Улль уже отлично стрелял из лука, стрелял всех, кроме гусей и лебедей, а Эля не ела мяса, только молоко, рыбу и ракушки. Мара пыталась ее убедить, но та лишь забавно морщила нос, улыбалась свой широкой улыбкой, казалось всеми вместе своими веснушками, и Мара сразу сдавалась, не в силах настаивать, тем более дети не болели, а у Эли и Улля открылся и лекарский талант, Эля выходила щенков Слеги, которых потом забрали на материк, и вроде бы ничего такого не делала, гладила животик, мордочку, поила водой, и спасла. Мара делалась все мрачнее день ото дня, смотря на Элю, а та и не замечала ничего. Прошло еще два года, детям исполнилсь по десять годочков. И только началась зима, море еще не замерзло, но было множество льдин, и когда они прогуливались по острову с братом, проверяли ловушки, она увидела прижатого вмерзшим в лед бревном белого медвежонка, он рычал и пыхтел, пытаясь выбраться, и почти по-человечески плакал, но так и оставался в ловушке.
– Улль, помогай, вон вымахал здоровенный, давай поможем маленькому, -звонко кричала Эля.
– Надо осмотреться, а то его мамка нам с тобой задаст, – и будто подтверждая эти слова, Слега держалась за спиной мальчишки.
– Ну чего ты, -и она вцепилась руками в рукавичках в бревно, стараясь чуть приподнять, и так усердно, что даже капюшон с головы соскочил, и наконец Улль подошел, только крякнул, но был в свои десять лет уже немалой силы, и вырвал бревно, освободив звереныша, который аж взревел от восторга.
– Тише, ты, здоровяк, а то сломаешь ему что-нибудь, – сказала Эля, хватая медвежонка за спину и передние лапы. Впрочем почувствовав ее руки, сразу перестал вырываться и рычать, а обернув морду к спасительнице, обнюхал ее и вставая на задние лапы, старался облизать ее лицо, и все никак не унимался. Тут даже Улль оторопел, и убрал свой уже ставший знаменитый лук в налучье.
– Ну ты сестренка… – и только развел руки, и засмеялся, смеялась и радостная Элисия, улыбка делала ее более красивой, несмотря на широковатый рот. Улль слышал, как ее послушницы острова за глаза называли лягушкой или жабой, но он никогда не передавал ей таких слов девушек. Он посмотрел на нее еще раз, нагнув голову вправо, и подумал: «Все равно красавица, и нос небольшой курносый, и веснушки, а коса до пояса. Жалко, наша мама умерла. Так и спит во льду в дальней пещере. А то послушницы говорят, что наша мать коза, она мол нас выкормила. Поэтому меня иногда „козленочком“ дразнят, и рожки ищут, когда волосы расчесывают.»
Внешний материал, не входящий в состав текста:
These views show one set of named points, seen from different sides, and a view may be mirrored.
A view may leave some points out, and in a few views one point is out of place. Which views, in the order they come, and which point in each? Write no view if none.

Scene 1 (7 views)
A:
  sop [-34   4 -38  -8  23 -17   3   5 -17  10 -11  15]
  dap [-21  13 -37  -3  36 -11   1   1 -26  13   0  18]
  sare [-34   1 -36 -11  22 -22   2   6 -15  13 -12  19]
  boveb [-18  12 -37  -5  39 -13   0   1 -26  15   2  23]
  Tuv [-20   7 -36  -4  39 -20   0   2 -21  18  -2  24]
  goli [-17   9 -39 -14  37 -14  -2   2 -26  15   7  28]
  sasiz [-37   1 -38  -9  19 -20   3   6 -14  11 -14  14]
  Vudeg [-17  11 -37   0  43 -15   0   0 -25  16   4  20]
B:
  Vudeg [ 18  10  12  26 -36   1  19  -6  14  26 -33   4]
  dap [ 12   9  13  30 -39   2  22  -7  13  22 -35   0]
  goli [ 17   5   5  22 -38   8  19  -1   8  26 -37  -5]
  sare [  3   8  17  34 -32  -1  26  -6  15  26 -56 -17]
  boveb [ 15   7  10  26 -38   3  19  -4  13  24 -35   1]
  ziku [ 21  12   8  29 -38   9  22  -6  12  22 -35  -2]
  Tuv [ 14   8  13  25 -34  -1  18  -4  15  30 -42  -2]
  sasiz [  2  10  18  40 -33  -1  30  -8  17  23 -57 -18]
  Lebub [ 18   7   7  23 -38   5  19  -3  10  26 -32   2]
  dopas [  5  10  15  39 -37   3  29  -9  15  19 -50 -14]
C:
  sop [-15  -2  -5 -14 -27  13 -32  -2  -7  -1  18 -18]
  Vudeg [ -2   4   6  -6 -20  10 -10  -3   8  -1  20 -12]
  sare [ -9  -3  -5 -18 -30  13 -34   1  -9  -2  18 -20]
  sasiz [-16  -3  -7 -17 -30  13 -37   0 -11  -1  19 -19]
  boveb [ -2   2   5  -8 -19  10 -13  -3   7  -2  16 -14]
  dap [ -8   0   3  -6 -20  10 -15  -5   5  -1  17 -14]
  goli [  3   4   2 -13 -17  11 -15   2   8  -7   9 -11]
  Lebub [  2   3   5  -8 -17  10 -11  -1  10  -4  14 -12]
D:
  dopas [-19 -29 -11  12 -60 -24 -42  27 -37  -6  21  -7]
  goli [-18 -24   2   2 -50 -26 -21  33 -43  -4  20   5]
  Tuv [-13 -18  -3   6 -46 -21 -26  27 -38  -7  24  -1]
  boveb [-17 -20   0   8 -44 -27 -24  29 -37  -5  19   4]
  sasiz [-15 -28 -14  11 -63 -19 -45  24 -39  -6  27 -13]
  dap [-18 -22  -3  10 -45 -29 -29  28 -35  -6  17   2]
  Lebub [-18 -20   2   6 -43 -27 -20  31 -38  -5  18   7]
  sare [-13 -27 -11   8 -61 -19 -40  24 -40  -5  29 -11]
  Vudeg [-14 -18  -2  11 -40 -27 -28  23 -32  -7  22   1]
E:
  goli [ 18   0   3   2 -22   0   2   0   0   2   9 -10]
  Vudeg [ 17   1  11   0 -22   0   3   3  -9   5  11   1]
  dap [ 19   2  11   0 -27   0   4  -4 -12   8   9  -2]
  Lebub [ 18  -1   7  -1 -24  -3   3   4  -3   4  10  -5]
  sop [ 25   7   8  10 -24   9   1 -23 -20  11   9  -5]
  Tuv [ 23  -1   7   4 -18   4   1  -2 -10   7  11   0]
  sasiz [ 28   7   6  13 -21  13   1 -28 -21  11  10  -7]
  sare [ 29   3   4  13 -20  12  -1 -23 -17  10  10  -7]
  dopas [ 22   8   9   9 -26   8   2 -23 -18   9   9  -8]
F:
  sop [ 40 -60   3  -1 -11  14 -31  60 -51   7  29 -18]
  boveb [ 34 -51  11  -7 -17  14 -24  64 -38   9  44   0]
  dap [ 37 -54  12  -4 -16  16 -23  62 -42   6  42  -2]
  Vudeg [ 35 -49  15  -9 -15  14 -25  64 -35   5  46  -1]
  Lebub [ 32 -50  10  -7 -18  14 -24  64 -34  12  48   2]
  ziku [ 35 -53  10  -1 -18  16 -31  65 -35   8  42   4]
  goli [ 31 -52   4  -5 -20  12 -28  64 -35  16  45   2]
  Tuv [ 34 -50   8 -11 -14  11 -28  63 -37  10  42  -9]
G:
  Lebub [ 22   3  30   6 -47  30   0  -4  29  19   2 -16]
  sop [ 21 -15  39  -7 -43  17  -9 -11  31  41   7 -17]
  sasiz [ 21 -17  40  -9 -41  14  -9 -13  32  46  11 -16]
  Tuv [ 27  -5  32   4 -41  25   0  -8  33  24   7 -17]
  dopas [ 19 -12  39  -7 -45  17 -10 -10  29  40   4 -16]
  sare [ 22 -13  38  -7 -42  16  -6 -14  33  42  13 -14]
  goli [ 21   6  29   5 -47  26   1  -7  27  24   6 -11]
  boveb [ 23  -1  33   4 -46  28  -2  -5  30  21   1 -17]
Views that do not fit: D
  out of place in D: Vudeg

И тут свирепо залаяла и заскулила одновременно Слега, готовясь принять смертный бой. Из-за тороса показалась маманя маленького звереныша, который сразу же ласково заворчал, но от Эли и отходить не собирался. Медведица сначала встала на задние лапы, а потом стала тянуть носом воздух, принюхиваясь к девочке, а собаку взял жестко за шею Улль и выдернул бронзовый кинжал, и стараясь встать поудобнее, что бы удар был вернее. Эля же в лице не переменилась, лишь отпустила медвежонка, который стоял в задумчивости, и вот, громадная грязно-белая медведица подошла не спеша к девочке, так же шумно втягивая носом воздух, будто проверяя что-то. Встала вплотную к девочке, так что ее громадная голова стала совсем рядом к головке в капюшоне, и вдруг стала облизывать и ее, как своего медвежонка. Мальчик словно потерял голос, это было необыкновенно.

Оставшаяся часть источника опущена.